Solving Ax=b with Matrices A and C

[flash]

Suppose A is a 3 x 4 matrix and there exists a 4 x 3 matrix C such that AC = I (the 3x3 identity matrix). Let b be an arbitrary vector in R3. Produce a solution of Ax=b.

I'm not quite sure what the question is asking. I think I just need someone to point me in the right direction.

Thanks

 

[tiny-tim]

Hi flash!

Hint: AC = I … so multiply something by I !

 

[Defennder]

Further hint if the one given above is too vague: Multiply it on the right side of I.

 

[HallsofIvy]

If AC= I then CA= I.

How would you solve Ax= b if A, x, and b were NUMBERS?

 

[flash]

Ax = b
CAx = Cb
Ix = Cb
x = Cb

Am I on the right track?

 

[tiny-tim]

Am I on the right track?

Not only on the right track … you've arrived at Grand Central!

You have proved that A sends Cb to ACb = Ib = b.

So A(Cb) = b.

In other words, x = Cb is a solution to Ax = b.

 

[flash]

Ok, thanks. The other part of the question goes:
A is a 4x3 matrix
C is a 3x4 matrix such that CA = I
Suppose, for some given b in R4 that Ax=b has at least one solution. Show that this solution is unique.

Can I just say x = Cb which implies that there is only one solution for x? I'm thinking that I should say something along the lines of: if there exists a C such that CA = I then A must have no free variables.

 

[BryanP]

Hint: What does it mean for a matrix to be invertible? If you had an invertible matrix, what does this say about the number of solutions for every b in Ax = b?

 

[HallsofIvy]

Ok, thanks. The other part of the question goes:
A is a 4x3 matrix
C is a 3x4 matrix such that CA = I
Suppose, for some given b in R4 that Ax=b has at least one solution. Show that this solution is unique.

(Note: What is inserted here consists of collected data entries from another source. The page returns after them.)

Below are the code and all the weights of a small trained network. Each question names an input and a class and asks about switching units off, where a switched-off unit gives its printed mean instead of its output.

import numpy as np


def w(rows, s, z=0):
    codes = np.array(rows[::2]) - 128.0
    scale = np.full(codes.shape[1], s)
    scale[-1] = z or s
    return codes * scale


def f(y):
    return np.maximum(y, 0)


def log_softmax(a):
    a = a - a.max(-1, keepdims=True)
    return a - np.log(np.exp(a).sum(-1, keepdims=True))


def net(x, mask):
    res = np.array(x, float).reshape(1, 7) / 4 @ E
    y = f(res @ A[0][:, :-1].T + A[0][:, -1])
    res = res + np.where(mask, y, B[0][:, -1]) @ B[0][:, :-1]
    return log_softmax(res[-1] @ U[:, :-1].T + U[:, -1])


A, B = {}, {}
E = w([
[74,88,6,208,40,41,193,236,225],'x0',
[129,126,131,128,124,126,127,122,130],'x1',
[132,135,116,127,128,132,123,121,134],'x2',
[221,239,235,140,31,252,218,172,237],'x3',
[1,172,167,155,225,102,249,4,212],'x4',
[125,126,127,120,127,130,139,130,121],'x5',
[42,13,163,39,122,238,67,157,237],'x6',
],0.0057)
A[0] = w([
[142,138,178,77,203,171,90,64,72,150],'N0',
[194,85,110,139,46,155,43,208,83,197],'N1',
[58,147,163,156,174,117,205,44,178,118],'N2',
[56,53,63,114,211,62,62,85,70,51],'N3',
[83,32,116,73,149,146,80,135,162,62],'N4',
[71,99,17,198,49,62,178,214,213,106],'N5',
[155,151,185,71,172,178,87,59,57,90],'N6',
[83,64,70,85,161,67,58,111,47,3],'N7',
[94,105,31,206,59,45,178,212,197,105],'N8',
[216,227,97,204,124,51,184,90,41,68],'N9',
[72,72,134,74,115,191,88,133,195,67],'N10',
[231,242,235,133,28,254,217,175,239,70],'N11',
[43,172,174,149,190,149,219,54,193,147],'N12',
[167,153,201,73,178,174,76,70,74,66],'N13',
[214,100,111,109,63,149,38,202,75,123],'N14',
[91,55,127,84,121,190,102,135,199,63],'N15',
[35,131,136,133,177,111,171,66,145,131],'N16',
[95,62,159,62,99,202,80,152,210,69],'N17',
[25,147,143,155,171,101,199,61,199,149],'N18',
[186,174,176,101,180,151,99,60,49,125],'N19',
[211,100,104,111,60,157,41,208,69,123],'N20',
[72,64,132,67,146,175,83,126,202,61],'N21',
[215,214,81,196,128,24,174,97,35,41],'N22',
],0.0066,0.0021)
B[0] = w([
[132,78,158,103,90,169,154,80,197,200],'N0',
[213,149,89,54,198,80,116,187,139,211],'N1',
[203,150,78,56,191,86,114,167,121,194],'N2',
[111,86,71,200,95,71,60,81,95,207],'N3',
[77,188,157,195,113,151,167,159,81,177],'N4',
[134,63,179,55,47,211,149,33,218,208],'N5',
[125,70,139,91,61,179,161,57,192,199],'N6',
[112,74,61,193,84,55,62,86,67,193],'N7',
[106,67,181,64,52,201,176,50,220,203],'N8',
[48,218,200,186,149,181,184,193,78,204],'N9',
[75,194,174,169,136,157,182,176,81,182],'N10',
[77,35,1,232,53,5,33,59,31,253],'N11',
[219,152,86,47,201,92,94,181,118,208],'N12',
[118,73,168,86,78,174,159,67,202,199],'N13',
[204,164,86,38,191,98,147,173,126,208],'N14',
[80,186,166,168,133,163,167,176,97,179],'N15',
[204,149,91,90,178,99,111,156,130,183],'N16',
[61,210,175,178,138,152,180,179,62,194],'N17',
[215,151,80,59,204,88,119,181,132,200],'N18',
[121,85,173,90,77,188,152,78,202,197],'N19',
[212,168,89,34,204,94,131,180,149,210],'N20',
[70,199,170,175,124,151,182,181,71,183],'N21',
[42,208,204,206,149,190,172,197,76,204],'N22',
],0.007,0.012)
U = w([
[254,163,86,10,231,85,111,206,163,119],'0',
[102,29,213,47,31,240,173,24,251,86],'1',
[61,35,33,249,65,19,21,65,35,135],'2',
[19,251,234,215,152,210,204,219,62,2],'3',
],0.0098,0.0033)

Each question gives the input, the list of numbers given to net, and the class t.
The units are the neurons (one row each of A and B). Each row of codes is followed by its name. A weight is (code - 128) times the scale printed after its matrix; where a second scale follows, it is the last column's (A, B and U).
mask holds one flag per neuron, in row order. A switched-off neuron (its flag False) gives its mean, the last column of its row in B, instead of its output. The means were averaged over made-up inputs and are rounded, as every weight is.
A unit's drop is (log p(t) with every unit on - log p(t) with that unit switched off) / (log p(t) with every unit on - log p(t) with every unit switched off).
The circuit of an input: a set's keep is (log p(t) with only the set's units on - log p(t) with every unit switched off) / (log p(t) with every unit on - log p(t) with every unit switched off). Starting from the 12 units with the biggest drops (on a tie, the unit counted first), units are removed one at a time, each time the one whose removal leaves the highest keep (on an exact tie, the one counted first), for as long as the keep stays at least 0.8.
circuit, biggest first: the units of the circuit, biggest drop first
k most important neurons: the k neurons with the biggest drops, biggest first
drop of u: that unit's drop, to one decimal
input [6,4,-5,8,-5,7,0], class 2: circuit, biggest first : (N11)
input [6,-4,6,5,6,4,5], class 0: 3 most important neurons : (N12, N18, N2)
input [-5,-4,1,-7,7,6,3], class 0: 4 most important neurons : (N11, N18, N12, N16)
input [6,-8,-8,-7,-8,0,3], class 0: 3 most important neurons : (N11, N20, N1)
input [-7,-4,7,6,-5,-7,-7], class 1: 4 most important neurons : (N19, N13, N6, N17)
input [5,2,4,5,-2,-4,-2], class 1: 2 most important neurons : (N5, N8)
input [-3,-7,5,0,7,3,-7], class 0: 2 most important neurons : (N12, N2)
input [-4,5,-4,-3,-3,0,-2], class 1: circuit, biggest first : (N12, N19)
input [-7,-6,6,-1,-1,-2,-7], class 1: 4 most important neurons : (N19, N6, N13, N0)
input [1,7,-2,-5,-6,-3,-2], class 0: 2 most important neurons : (N11, N20)
input [2,7,3,4,-2,4,-4], class 2: 2 most important neurons : (N11, N17)
input [6,8,7,-5,5,7,-7], class 3: 2 most important neurons : (N22, N9)
input [-2,6,2,0,3,-1,3], class 0: 3 most important neurons : (N22, N9, N12)
input [-6,8,-1,6,2,8,-4], class 1: circuit, biggest first : (N19)
input [6,3,-3,2,-4,-5,8], class 3: drop of N17 : 0.3
input [5,1,6,7,-4,6,0], class 2: drop of N11 : 2.5
input [-7,-5,7,8,3,-2,-7], class 2: drop of N8 : 0.1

Can I just say x = Cb which implies that there is only one solution for x? I'm thinking that I should say something along the lines of: if there exists a C such that CA = I then A must have no free variables.

Yes, that's all you need to do. C is a given matrix , b is a given vector: since multiplication of a 3x4 matrix with a 4 dimensional vector (a 4x1 matrix) is "well defined", x= Cb must be a specific, unique vector.

(I think BryanP's response is to your previous question- though then I don't know why he refers to " the number of solutions for every b in Ax = b". Here, A is not invertible. Only square matrices are invertible.)

 

[BryanP]

(I think BryanP's response is to your previous question- though then I don't know why he refers to " the number of solutions for every b in Ax = b". Here, A is not invertible. Only square matrices are invertible.)

I apologize for that. I didn't notice my error about the invertibility.